In [3]:
from spacy.lang.en import English

nlp = English()

def preprocess_reference(ref):
    
    doc = nlp(ref)
    ref = ' '.join((token.text for token in doc))
    
    return bytes.decode(str.encode(ref, 'utf-8'), 'ascii', 'ignore')\
                .lower()

In [4]:
SUBMISSION_FILEPATHS = [
    "../data/webnlg2017/submissions/melbourne/final_result.txt",
    "../data/webnlg2017/submissions/tilburg/smt_test.out.ordered",
    "../data/webnlg2017/submissions/pkuwriter/PKUWriter_results.txt",
    "../data/webnlg2017/submissions/upf/UPF_All_sent_final.txt",
    "../data/webnlg2017/submissions/tilburg/template_test.out.ordered",
    "../data/webnlg2017/submissions/tilburg/nmt_test.out.ordered",
    "../data/webnlg2017/submissions/baseline_sorted.txt",
    "../data/webnlg2017/submissions/adaptCenter/ADAPTcentreWebNLGsubmission.txt",
    "../data/webnlg2017/submissions/uit-danglt-clnlp/Submission-UIT-DANGNT-CLNLP.txt"
]

# BLEU

## Preprocessing submited files

In [11]:
for filepath in SUBMISSION_FILEPATHS:
    
    with open(filepath) as f, open(filepath + '_ascii', 'w') as f_out:

        for ref in f:

            f_out.write(preprocess_reference(ref))

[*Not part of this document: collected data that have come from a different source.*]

Questions about the array below.
1) Give the first entry in the row that holds the smallest entry.
2) Give the top-right entry.
3) Give the top-left entry.
4) Give the 3rd entry, reading row by row.
5) Give the entry just right of the centre entry.
6) Give the entry directly above the smallest entry.
7) Give the entry in the bottom-left corner.
8) Give the last entry, reading row by row.
[[147 117 110 116 136 141 129 125 131]
 [122 147 118 141 119 133 135 133 122]
 [157 125 118 111 123 136 112 125 125]
 [111 145 131 113 132 122 124 131 104]
 [129 121 129 115 148 129 145 111 116]]
1) 111
2) 131
3) 147
4) 110
5) 136
6) 125
7) 129
8) 116

M =
124  121  123  128  127  123  131  126
121  133  135  124  115  125  126  117
120  130  143  124  116  127  115  111
127  124  125  121  123  127  125  129
117  129  138  118  114  119  119  120
108  110  131  111  112  118  133  115
122  115  125  117  119  128  123  122
113  126  134  117  112  121  127  116
128  131  134  128  122  121  112  126
127  131  129  125  122  128  123  125
128  129  122  129  125  117  120  128
115  114  133  114  116  122  130  120
115  116  135  116  115  127  120  118
120  114  127  119  126  125  133  122
108  123  141  118  109  124  127  106
Indices start at 1.
Give the entry in the top-right corner.
A: 126
The entry in the bottom-left corner is 108
The entry at row 2, column 1 is 121
The entry in row 3 and column 1 -> 120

## Let's have a look at reference texts

In [8]:
import xml.etree.ElementTree as ET

tree = ET.parse("../data/webnlg2017/testdata_with_lex.xml")
root = tree.getroot()

references = []

for entry in root.iter('entry'):
    
    references_of_entry = []
    for ref in entry.findall('lex'):
        
        ref_final = preprocess_reference(ref.text)
        
        references_of_entry.append(ref_final)
    
    references.append(references_of_entry)

In [9]:
references[0]

['abilene , texas is served by the abilene regional airport .',
 'abilene regional airport serves the city of abilene in texas .']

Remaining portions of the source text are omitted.